Discover supported parameters for any model:
info = pc.inference.model.get("multilingual-e5-large")
print(info.supported_parameters)
Response: EmbeddingsList¶
embed returns an EmbeddingsList containing:
.data— list ofDenseEmbeddingorSparseEmbeddingobjects (one per input)..model— model name used..usage.total_tokens— token count consumed.

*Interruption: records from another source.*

Rows swapped in pairs by one turn or mirror: which row each one swaps with
gebo: -1.37 0.74 0.36 -3.06 -0.03 2.66 0.09 -0.92 -0.88 -1.80 1.21 0.90 1.38 0.00 -0.77 -2.05 2.23 -3.05 0.69 0.50 0.25 1.48 -1.38 0.40 -1.40
daso: -0.44 -3.09 -0.25 -1.27 -0.15 -1.37 -1.84 -1.96 -0.80 -0.44 -0.95 0.85 3.91 -0.58 -0.39 -1.32 -0.49 -3.10 0.96 -0.04 0.16 0.50 0.93 -2.40 0.62
ruzu: -1.39 0.83 -1.34 -0.02 3.04 0.78 1.68 -0.44 1.31 0.47 2.26 0.21 2.96 0.74 0.73 1.68 -2.78 -1.34 0.45 -0.36 0.35 1.51 -0.53 -0.56 -1.00
zer: -0.23 -0.01 -0.68 -0.64 -0.98 0.08 -3.33 -3.09 -2.42 -1.05 -3.22 1.99 0.63 -0.84 -1.20 1.02 0.07 -1.08 0.28 0.43 1.28 -0.07 -1.86 0.08 0.04
bavi: -1.44 1.16 1.43 -1.59 1.73 -0.58 -2.92 0.49 0.48 -1.00 1.98 -0.45 2.72 0.61 0.50 3.52 -0.97 -1.42 -1.58 -0.02 2.89 1.59 -1.32 -0.77 -0.63
das: 0.25 0.77 -2.02 0.46 -0.29 -2.92 -3.02 0.52 0.78 -0.74 2.45 1.31 0.04 0.98 0.10 1.41 -0.12 1.22 0.12 -1.26 1.19 0.68 -1.47 0.13 0.59
Mub: -2.16 -0.97 0.60 0.23 3.26 0.93 -0.39 -1.22 -0.55 -1.40 -1.56 1.55 -0.76 -0.82 -2.53 -0.19 1.14 2.23 0.70 0.62 1.14 -1.49 -0.17 -1.46 0.10
lel: -1.48 0.91 1.58 -2.59 1.38 -0.56 -3.55 0.40 0.34 -0.55 1.76 -0.14 2.56 -0.47 0.64 2.99 -0.50 -1.55 -2.31 -0.04 2.99 0.93 -2.08 -0.50 -0.32
pifu: 0.21 1.05 -1.56 0.38 -1.36 -2.06 -3.76 0.49 1.02 -1.89 1.49 2.09 0.07 0.49 -0.05 0.87 -0.57 1.06 -0.30 -0.89 1.08 0.21 -2.18 0.04 0.10
vok: 0.09 -1.05 0.79 -0.04 -1.72 -0.48 -1.74 -0.91 -1.79 -1.49 0.40 -0.48 3.80 -0.19 0.11 -0.90 -1.03 -4.50 -0.75 -0.20 0.29 0.50 0.34 -0.37 -0.03
Barud: -0.78 0.14 -2.61 -0.29 1.40 -1.93 -2.79 -0.72 0.57 -0.25 2.42 1.62 -0.02 -0.21 0.17 -0.11 -0.45 2.68 0.67 -0.52 0.84 2.17 -1.30 -1.19 1.21
Kad: -1.18 -0.42 1.18 -2.72 -1.02 1.02 -2.57 2.13 -0.88 -0.05 -0.26 -1.83 -0.26 0.75 -1.02 0.12 2.76 0.30 -0.86 1.56 0.59 -0.52 -0.57 -0.60 0.04
rut: 0.02 -1.43 -0.71 -4.11 2.64 0.78 -0.01 -1.18 -0.38 0.25 -2.11 -1.19 1.85 -0.49 -1.96 1.68 -0.12 -0.44 0.65 -0.94 0.29 -0.47 -1.30 0.83 -2.69
zuzek: 0.58 -0.59 -2.06 -0.50 1.86 -1.00 -1.14 -0.82 -1.52 0.64 -0.53 -2.09 2.48 0.31 -2.14 0.09 1.19 -0.03 1.82 -0.68 0.06 -1.66 -1.01 -0.40 -3.55
riz: -3.71 -0.93 -1.68 -1.96 1.19 0.71 -1.14 -1.58 2.93 -1.35 -0.25 -0.56 -0.17 -0.45 0.54 0.49 -1.30 -1.34 1.55 -0.12 1.65 0.81 0.12 2.62 0.05
Levid: -0.84 0.73 -0.27 -0.23 2.72 0.31 -0.60 0.23 0.69 0.36 2.98 -0.38 3.77 1.15 0.56 1.65 -2.91 -1.78 -0.20 -0.15 1.54 1.74 -0.82 -1.35 -0.69
zupi: -0.32 0.85 -1.92 0.58 -0.38 -1.62 -3.50 1.17 1.22 -1.38 2.13 1.29 0.01 1.16 -0.60 1.23 -0.59 1.47 -0.06 -0.54 1.74 -0.02 -2.60 0.39 -0.19
metef: -0.31 -0.47 1.38 2.46 -1.15 -1.87 -0.49 0.16 -0.76 -0.42 1.87 -0.28 0.49 -0.83 -2.08 -1.18 0.47 -0.70 -1.13 0.17 2.44 -1.91 1.52 -0.86 -1.36
Sig: 0.30 -0.91 -2.03 -2.80 2.31 0.41 -0.74 -0.95 -1.23 0.39 -2.03 -1.31 2.34 -0.86 -2.36 1.09 0.41 -0.40 1.69 -0.82 0.38 -1.14 -1.87 0.09 -2.97
Zuv: -1.41 -2.86 -0.50 -1.52 2.69 -0.15 -0.02 -0.06 2.34 0.33 -2.49 1.87 1.47 -0.64 -0.53 -2.01 -0.17 0.33 1.17 -0.90 1.08 -1.09 0.53 -1.98 -0.79
git: -0.70 -0.76 -1.50 -3.85 -0.05 -0.48 0.80 -1.75 -1.12 0.35 0.68 0.42 -0.70 0.18 1.07 0.40 2.25 0.47 1.22 0.25 -0.37 -1.68 -2.44 -0.12 0.03
duvi: -2.14 1.00 0.98 -2.92 1.31 0.02 -2.25 -0.64 1.06 -0.94 1.28 0.03 -0.40 -1.12 0.11 2.34 0.90 0.32 -3.19 -1.41 2.87 0.27 -1.85 0.52 -2.23
lem: 0.24 -0.91 -1.91 -0.53 1.55 0.96 -1.28 3.30 2.43 -0.27 -1.35 0.55 -0.13 -0.51 0.09 -2.37 -0.98 0.74 -1.28 -0.02 1.31 -0.29 -0.92 0.93 -1.23
lato: -1.54 -0.60 -0.36 -0.02 2.58 -0.42 -0.14 -3.06 -0.24 -1.51 -1.23 2.32 0.67 -0.27 -2.69 -1.43 0.97 1.91 0.27 -0.48 0.61 -2.51 0.19 0.37 -0.97
kigul: -1.35 0.54 1.39 -1.76 2.13 -0.66 -2.12 0.43 0.09 -0.62 2.38 -0.58 3.15 0.77 1.19 3.09 -1.58 -1.88 -1.95 0.64 2.60 1.18 -0.88 -0.71 -0.70
tigu: -0.37 -0.41 -0.09 2.60 0.14 -1.94 -1.51 -0.10 -1.32 -0.14 1.80 -0.81 0.96 0.30 -2.22 -0.26 1.47 -0.63 -0.72 0.35 2.41 -2.17 1.16 -0.87 -2.45
piru: -0.49 -3.18 -0.54 -1.54 1.76 -0.79 0.57 -1.16 1.06 -0.01 -2.63 1.47 2.60 -1.00 -0.41 -1.85 0.44 -0.51 1.19 -0.52 0.74 -0.90 0.95 -2.70 -0.20
Dizur: -1.52 0.61 -1.38 -2.78 2.89 0.91 0.10 -1.80 -1.46 -0.48 0.86 0.42 0.56 -2.67 0.28 -1.09 1.49 0.65 1.14 -0.31 0.86 3.30 -0.43 -0.81 0.06
selak: -0.29 -1.77 0.25 -0.28 -2.47 -0.74 -2.23 -0.42 -1.67 -1.78 0.36 0.48 3.12 -0.69 0.25 -0.45 -1.21 -3.93 -0.70 -1.12 0.03 0.71 0.29 -0.25 0.52
mevos: 0.09 -0.63 -1.84 -2.16 1.91 -0.31 -1.38 -1.16 -0.95 0.55 -1.60 -1.97 2.07 0.05 -2.31 0.05 1.20 -0.12 2.12 -1.00 0.23 -1.41 -1.50 -0.28 -3.30
bogi: -0.71 0.06 -0.89 -0.31 -0.72 0.67 -3.67 -2.68 -2.40 -1.28 -3.29 1.91 1.10 -0.56 -1.56 1.46 0.07 -1.38 0.27 0.10 1.86 -0.25 -0.90 -0.27 -0.07
mupuf: -1.35 0.47 -2.48 -0.96 1.27 2.13 -0.26 -0.65 0.50 1.49 -1.78 0.57 0.87 -0.64 0.39 -0.57 -1.81 -1.10 -2.13 -0.50 -0.93 -0.99 1.57 -1.60 1.53
befis: -0.56 -0.12 1.12 -2.09 -0.34 0.68 -2.86 2.64 -0.89 -1.00 -1.18 -1.61 -0.16 0.24 -1.59 0.10 1.78 1.46 -1.33 1.39 0.95 -0.73 0.01 -0.98 -0.09
Seno: -0.77 -0.32 0.36 -3.86 -0.85 0.28 -0.91 0.48 -1.68 -0.20 0.94 -1.28 -0.10 0.46 0.14 -0.30 3.49 0.87 -0.99 1.38 0.46 -0.88 -1.54 0.57 0.04
teke: 0.02 -0.89 0.95 2.93 -0.32 -2.34 -0.84 0.30 -1.45 -0.40 1.55 -0.65 1.52 -0.19 -1.85 -0.59 1.04 -0.80 -0.94 -0.13 2.39 -1.61 1.05 -0.61 -1.99
deved: -1.59 0.57 -2.13 -2.26 3.02 0.54 -0.80 -1.68 -0.48 -0.12 1.53 0.46 -0.04 -1.73 0.44 -0.21 0.98 1.79 1.06 -1.45 0.78 3.15 -0.58 -1.45 1.02
Vuk: -0.58 -0.70 1.21 -3.38 -1.34 -0.49 -1.67 1.39 -0.74 0.09 0.38 -1.93 0.58 0.38 0.79 -0.15 3.26 0.32 -0.83 1.67 0.18 -0.88 -0.64 0.18 -0.78
tesap: -1.39 1.47 -1.49 0.91 2.09 0.87 2.77 -2.04 1.89 1.25 0.89 0.65 0.71 -0.73 -0.11 -0.51 -0.41 0.31 -0.17 -1.16 0.07 0.65 0.59 1.03 -2.30
negud: -3.12 -1.45 1.47 -1.28 3.15 0.90 -0.34 -1.73 0.30 -0.14 -0.94 -1.03 1.52 -2.54 3.49 -0.08 0.72 -0.33 -0.22 0.21 1.08 1.27 -0.35 -0.12 0.13
Rof: -0.59 0.83 0.07 0.94 1.50 2.09 -0.57 1.26 0.81 1.00 0.84 2.67 -0.24 0.18 -0.46 0.06 0.37 -2.67 -3.30 0.82 1.01 -0.25 0.03 -1.10 1.42
gakag: -1.51 0.95 -1.54 0.20 2.81 0.98 2.87 -0.72 1.37 0.52 1.75 0.67 2.13 -0.20 0.62 0.35 -2.74 -0.94 0.17 -0.55 0.41 1.56 -0.37 0.06 -0.71
Mifer: -2.77 -1.45 0.68 0.45 -1.65 -0.52 -0.64 -1.08 0.16 -0.25 0.41 1.11 -0.01 0.45 2.51 -0.41 -2.84 1.30 -0.39 -1.56 0.36 0.95 -0.41 1.29 0.88
kar: -2.46 -1.37 -0.43 -2.53 2.81 0.73 -0.71 -2.26 0.94 -0.60 -0.57 -1.45 0.68 -2.38 2.42 1.30 -1.20 -1.23 0.34 -0.19 1.36 2.01 0.33 1.52 0.31
temo: 0.11 0.03 -0.43 -1.00 2.59 -0.69 -0.56 -3.05 -1.65 -1.79 -1.24 1.38 1.38 -0.87 -1.64 -3.09 -0.38 0.06 -0.81 -0.09 0.26 -1.41 -0.75 2.46 -0.45
zapel: -2.23 -1.49 0.96 0.49 -1.21 -0.93 -0.30 -1.00 -0.26 -0.57 0.93 1.02 0.21 0.67 3.35 -0.35 -2.39 1.44 -0.37 -1.53 0.94 0.81 -0.45 1.55 0.37
Nivu: 0.24 -1.24 0.17 -0.51 -1.53 -1.48 -2.08 -0.88 -1.47 -1.10 -0.02 0.38 4.19 0.28 -0.44 0.11 -0.63 -4.10 -0.52 -0.93 0.11 0.37 1.12 -0.89 0.71
Dod: -1.47 0.02 1.77 0.84 0.91 1.17 0.32 0.61 0.64 0.61 1.58 2.12 0.63 -0.34 2.09 -0.60 1.95 -3.13 -2.41 0.66 1.72 0.46 -1.46 -0.53 0.73
gal: -1.55 1.21 -1.19 0.42 2.17 0.96 2.79 -1.42 1.77 0.77 1.71 0.44 1.55 -0.19 0.82 -0.42 -2.15 -0.16 0.71 -1.31 -0.14 0.83 -0.05 0.03 -1.71
puz: -0.71 0.45 -0.25 0.47 1.14 2.36 -0.56 0.79 1.86 1.23 -0.56 1.60 -0.17 0.23 0.49 -0.67 -0.24 -2.57 -3.23 0.94 1.04 -1.03 0.60 -1.17 1.56
Rakup: 0.59 -0.75 -1.52 1.04 0.68 -1.93 -1.68 -0.13 -1.42 0.66 1.27 -1.64 2.76 0.41 -2.25 -0.16 1.28 -0.22 1.54 0.24 1.64 -1.58 -0.78 -1.04 -3.10
Zufus: -0.51 2.32 0.29 1.46 -1.04 0.69 -1.25 -3.12 -0.19 0.01 -1.62 1.30 0.66 -1.14 -1.29 -0.72 1.19 -1.30 -1.08 -0.88 1.35 1.17 0.86 1.95 -2.10
tusu: -0.39 0.57 1.17 0.92 1.07 1.40 0.24 1.31 0.64 0.99 0.92 2.23 0.34 0.06 1.37 -1.10 1.12 -2.28 -3.25 1.43 1.15 -0.02 -1.01 -0.75 1.25
bapaf: -0.65 -0.86 1.78 0.08 -0.59 -0.40 1.28 -0.81 -0.07 -1.51 -0.48 0.10 0.36 -2.12 -1.71 -0.52 -0.16 -1.77 -3.13 0.11 2.48 -1.48 1.85 -0.28 -2.19
dom: -0.80 -2.44 1.68 -2.68 0.11 -0.39 -0.34 0.57 0.65 -0.66 -0.84 0.95 0.31 0.65 -0.32 2.12 -1.95 0.44 -0.91 -1.47 1.86 0.94 -1.69 3.19 -0.83

lato swaps with -> kar
duvi swaps with -> bapaf
teke swaps with -> bavi
gebo swaps with -> lem
riz swaps with -> temo
negud swaps with -> Mub
dom swaps with -> Zufus
zuzek swaps with -> ruzu
gal swaps with -> Sig
Dod swaps with -> befis
daso swaps with -> Barud
git swaps with -> mupuf
vok swaps with -> zupi
Rof swaps with -> Vuk
Zuv swaps with -> Dizur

Iterate to access individual embeddings:
for emb in result:
print(emb.values) # DenseEmbedding: list of floats
For sparse embeddings (e.g. pinecone-sparse-english-v0), access sparse_indices
and sparse_values instead:
result = pc.inference.embed(
model="pinecone-sparse-english-v0",
inputs=["machine learning frameworks"],
)
sparse = result.data[0]
print(sparse.sparse_indices)
print(sparse.sparse_values)
Some models return hybrid (dense + sparse) embeddings as two separate items per input.
Using the EmbedModel enum¶
Use the EmbedModel enum for tab-completion and typo
safety:
from pinecone import Pinecone
from pinecone.client.inference import Inference
pc = Pinecone(api_key="your-api-key")
result = pc.inference.embed(
model=Inference.EmbedModel.Multilingual_E5_Large,
inputs=["search query"],
parameters={"input_type": "query"},
)
Batch size¶
Send multiple inputs in a single call to amortize network overhead. The API enforces a per-call token limit; for large batches, split inputs into chunks and iterate:
texts = [...] # potentially hundreds of documents
batch_size = 96
all_embeddings = []
for i in range(0, len(texts), batch_size):
batch = texts[i : i + batch_size]
result = pc.inference.embed(model="multilingual-e5-large", inputs=batch)
all_embeddings.extend(result.data)
Storing embeddings in an index¶
Extract raw values and upsert into a standard (non-integrated) index:
index = pc.index("product-search")
vectors = [
(f"doc-{i}", emb.values)
for i, emb in enumerate(result.data)
]
index.upsert(vectors=vectors)
For server-side embedding (no manual embed step), use an integrated index and
upsert_records() instead — see
Integrated Records (Server-Side Embedding).
List available models¶
models = pc.inference.model.list(type="embed")
print(models.names())